Repository files navigation

h5db: HDF5 Extension for DuckDB

h5db lets DuckDB query HDF5 files directly with SQL. It is aimed at analytics-style access to HDF5 data: inspect file structure, read datasets as columns, read attributes, and work with remote files through DuckDB's filesystem stack or SFTP.

Highlights

  • Reads local or remote (https://, s3://, sftp://, ...) HDF5 files directly from SQL.
  • Maps numeric datasets, string datasets, and 1D-4D array datasets into DuckDB types.
  • Multiple datasets can be stacked horizontally to make a table.
  • Scalar datasets are treated as constant columns.
  • Supports projection pushdown in h5_read(...).
  • Supports row-range predicate pushdown for h5_index() and run-start encoded columns.
  • Table-valued h5_tree(...), h5_ls(...), h5_read(...), and h5_attributes(...) accept single files, glob patterns, or VARCHAR[] filename inputs.
  • h5_tree(...) and table-valued h5_ls(...) can prune glob/list inputs from selective filename filters before opening files.
  • Supports reading HDF5 attributes on objects and the file root.
  • Supports path-complete namespace listing with h5_tree(...).
  • Supports shallow group listing with table and scalar h5_ls(...).
  • Supports projecting selected HDF5 attributes as extra columns in h5_tree(...) and h5_ls(...).

Core Functions

  • h5_read(filename_or_filenames, datasets_or_definitions...) Reads one or more datasets as DuckDB columns. Supports regular datasets, special column encodings such as "run start encoded" columns (see h5_rse()), and virtual index columns (see h5_index()).
  • h5_tree(filename_or_filenames, projected_attributes...) Recursively lists namespace entries with path, type, dtype, and shape. Output is path-oriented: if multiple paths resolve to the same object, each path appears as its own row.
  • h5_ls(filename_or_filenames[, group_path], projected_attributes...) Lists only the immediate children of a group. The table form returns the same row shape as h5_tree; the scalar form returns a MAP(VARCHAR, STRUCT(...)) keyed by child name.
  • h5_attributes(filename_or_filenames, object_path) Reads attributes from an object or the file root. Multi-file reads return one wide row per file and require the same attribute names, types, and order in every matched file.

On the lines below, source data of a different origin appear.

Known rows, with every way that one mark hangs from another:
(k_393 (k_355 (k_489 k_556))): [ 13  18   8  -8  15  -5   7  13  28  21  -8  15   1  46 -16  28 -12  15]
(k_355 k_393 k_414 k_489): [  4 -40  11 -19 -15  29 -24 -26  -1 -66 -21   7  22 -37   5 -30 -24  -1]
(k_556 (k_551 k_178)): [-35  -2  -9 -23 -14 -22  -2  32  11  12  11  29  -6  15  15   9   4 -35]
(k_489 k_178 (k_556 k_551)): [  1  52  -9  -1 -11 -21  21  -1 -21  57  38  -8  -9 -11   1   7  23   4]
(k_393 (k_355 k_414)): [-25  -8  22  -7  -6   5 -11  23  34 -11 -30 -14 -20  78  -4  35  15  11]
(k_551 k_556): [-22  10   7   9  15  10 -12  18  58  19  -2  40  -7  44  39  37  25  -1]
(k_355 k_414): [-24 -25  23   3 -24  18  -5   4  36 -24 -19  -8  -2  27   2  14  24 -15]
(k_393 (k_355 k_414 (k_489 k_178 k_556))): [  9  15  -5   9  -6  -2   8  -8   1   3  -4 -15   8  34 -17  15  -6  27]
(k_489 k_178 k_355 (k_556 k_551)): [ -2  71   0   6   4 -29  39  18 -38  81  43 -34 -39 -20  -6   4  13  -5]
(k_355 k_393 (k_414 k_178) k_489): [  4 -53 -10  -9 -19  30 -31 -44 -15 -75 -23  10  41 -50  18 -36 -27  -2]
(k_355 k_489): [ 16 -14  11 -13  -2  22  15 -10  41   5  -8  30  37  -7  -2   0 -19 -14]
(k_489 (k_556 (k_551 k_178))): [ -9  32 -12  -1   0 -38   8  28   5  36  33  27 -16   3  -4  18  15 -23]
(k_355 k_393 (k_414 k_178)): [-25 -46   9 -17 -20  20 -43 -19  -1 -67 -27 -11   5 -12  27 -15   9  -3]
(k_414 k_178 (k_355 k_489)): [ 19 -55 -21  16  22  16  11  -2  37   6 -19  29  51  29  -2  -5   0   1]
(k_393 (k_355 (k_414 k_178) k_489)): [ -4 -21  -6   5  -9  12  -7  -8  15 -23 -27   3  18  43  -2  17 -12  11]
(k_489 (k_355 k_393 k_414)): [-24  -8  39 -17   4  11  -7  23   8 -13 -16 -34 -40   1   6  -4   2 -14]
(k_556 k_551): [-32   0  13 -24 -12   6   1  31  15  21  -7  31 -22  25  15  19  17 -30]
(k_489 k_178 k_556): [ 15  47   3   1  -4 -17  22 -13   7  52  34 -24   7  -7  -5   8  23  16]
(k_489 k_355): [-15  10  39 -14  12   6  21  34  37  37  -8 -18 -29  21   0  17   5 -24]

Rows:
[ 35  15   0 -26   7   3  -4 -34 -16  -2  19   1  29 -60   2 -33 -27  20] | (k_355 k_393 (k_489 k_178 k_556))
[-19  25  -1   8   4 -20  -4  22 -48   8  14 -12 -54 -29   4  -3   9 -20] | (k_489 (k_355 k_393 (k_414 k_178)) (k_556 k_551))
[ -2   8  -4   8  -3  -4   2  11   1  -2 -11  11  -9  42 -16  23  -6   9] | (k_393 (k_355 k_414 (k_489 (k_556 k_551))))
[  7 -24 -27   5 -16   8 -26 -35 -47 -56   0  24  21 -64  10 -32 -20  -6] | (k_355 k_393 (k_414 k_178) (k_489 (k_556 k_551)))
[ 10  30  -5  -8   6  -9  13   5   1  31   3   5   3  34 -11  19 -12  22] | (k_393 (k_355 (k_489 k_178 (k_556 k_551))))
[ -2 -56  -3 -10  28  11 -20  12  29 -12 -25  10  18  36  14  -7  16  10] | (k_414 k_178 (k_355 k_393))
[ 28 -36 -28  26  27   3  15  -3  28  17  -5  31  45  20  -9  -3   4   4] | (k_414 k_178 (k_355 (k_489 k_556)))
[  9  -2 -15  24 -21   6  12 -13  -9 -12   7  27  14 -24 -15  -3  -5 -18] | (k_355 k_414 (k_489 (k_556 k_551)))
[-10  52   0   3  -4 -24  12   7 -68  30  34 -50 -50 -41   0 -18  11   5] | (k_489 k_178 (k_355 k_393 k_414) (k_556 k_551))
[ 17 -28 -20   7 -12  11 -25 -43 -27 -60  -3  12  33 -61   6 -31 -21   2] | (k_355 k_393 (k_414 k_178) (k_489 k_556))
[ 21 -40 -28   5  30   1  -8   0  -3  -3  -7  35  29   0   2 -20  -4   8] | (k_414 k_178 (k_355 k_393 (k_489 (k_556 k_551))))
[ -4 -13   9  -1  -5  12  -2   5  25 -17 -26   1   5  52 -11  20 -10  12] | (k_393 (k_355 k_414 k_489))
[ -1  -1 -18  15  -7  -3  -2  -1  -8 -10 -12  12   4  33  -7  20  -8   9] | (k_393 (k_355 (k_414 k_178) (k_489 (k_556 k_551))))
[ 27 -43 -23   6  34   4  -7  -6  11  -7  -9  27  37   2   0 -19  -5  14] | (k_414 k_178 (k_355 k_393 (k_489 k_556)))
[ 17 -15   1  -3  -7  11 -19 -25 -13 -50   0  11  14 -48  -6 -26 -18   3] | (k_355 k_393 k_414 (k_489 k_556))
[-24 -17  25 -11   0  11 -12  10  -1 -20 -18 -32 -26  -8  15  -8   0 -16] | (k_489 (k_355 k_393 (k_414 k_178)))
[ 12  65  12   8  11 -24  40   6 -10  75  39 -51 -23 -16 -12   4  12   7] | (k_489 k_178 k_355 k_556)
[ -4  26   5  30   4 -17  20  15  -3  27  15 -23 -31  -6 -11  14  16 -19] | (k_489 (k_355 (k_414 k_178)) k_556)
[ 14   2 -17  -4 -19   5 -11 -37 -54 -35  14  -3  15 -66   0 -40 -18  13] | (k_355 k_393 k_414 (k_489 k_178 (k_556 k_551)))
[  5  -4 -12  16  -4  -1  -2  -7   6 -12 -14   4  12  35 -10  20  -8  14] | (k_393 (k_355 (k_414 k_178) (k_489 k_556)))
[ -6  28  25   4  15 -17   2  24 -10  10  13 -29 -51 -17 -11   2  10  -9] | (k_489 (k_355 k_393 k_414) k_556)
[  4  47  11   5   3 -19  12  -4 -39  25  31 -65 -34 -37  -7 -17  10  16] | (k_489 k_178 (k_355 k_393 k_414) k_556)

For a practical guide to the main workflows, see docs/USER_GUIDE.md. For the full API, see docs/API.md.

Quick Start

In DuckDB, install and load the extension:

INSTALL h5db FROM community;
LOAD h5db;

Then run queries such as:

-- Read one dataset
FROM h5_read('data.h5', '/measurements');

-- Read multiple datasets side by side
FROM h5_read('data.h5', '/timestamps', '/temperatures');

-- Add a virtual row index
FROM h5_read('data.h5', h5_index(), '/measurements');

-- Read a remote file
FROM h5_read('https://example.com/data.h5', '/dataset_name');

-- Read matching local files
FROM h5_read('runs/run_*.h5', '/counts');

-- Expand an explicit list of exact files and/or patterns in order
FROM h5_tree([
    'runs/calibration.h5',
    'runs/run_*.h5'
]);

-- Inspect the file structure
FROM h5_tree('data.h5');

-- Inspect the file structure and project selected attributes
SELECT path, type, NX_class
FROM h5_tree(
    'data.h5',
    h5_attr('NX_class')
);

-- Project all attributes as one map-valued column
SELECT path, h5_attr
FROM h5_tree(
    'data.h5',
    h5_attr()
);

-- List only the root group's immediate children
FROM h5_ls('data.h5');

-- List the immediate children of a specific group
FROM h5_ls('data.h5', '/entry/instrument');

-- Return a map of immediate children keyed by child name
SELECT h5_ls('data.h5', '/entry/instrument');

-- Read attributes
FROM h5_attributes('data.h5', '/measurements');

-- Read run-start encoded data
FROM h5_read(
    'experiment.h5',
    '/timestamp',
    h5_rse('/state_run_starts', '/state_values')
);

-- Rename a column definition
FROM h5_read(
    'data.h5',
    h5_alias('idx', h5_index()),
    '/measurements'
);

-- Rename a projected h5_tree attribute column
SELECT path, time
FROM h5_tree(
    'data.h5',
    h5_alias('time', h5_attr('count_time'))
);

Remote Access

All file-opening h5db functions accept local paths or remote URLs as filename.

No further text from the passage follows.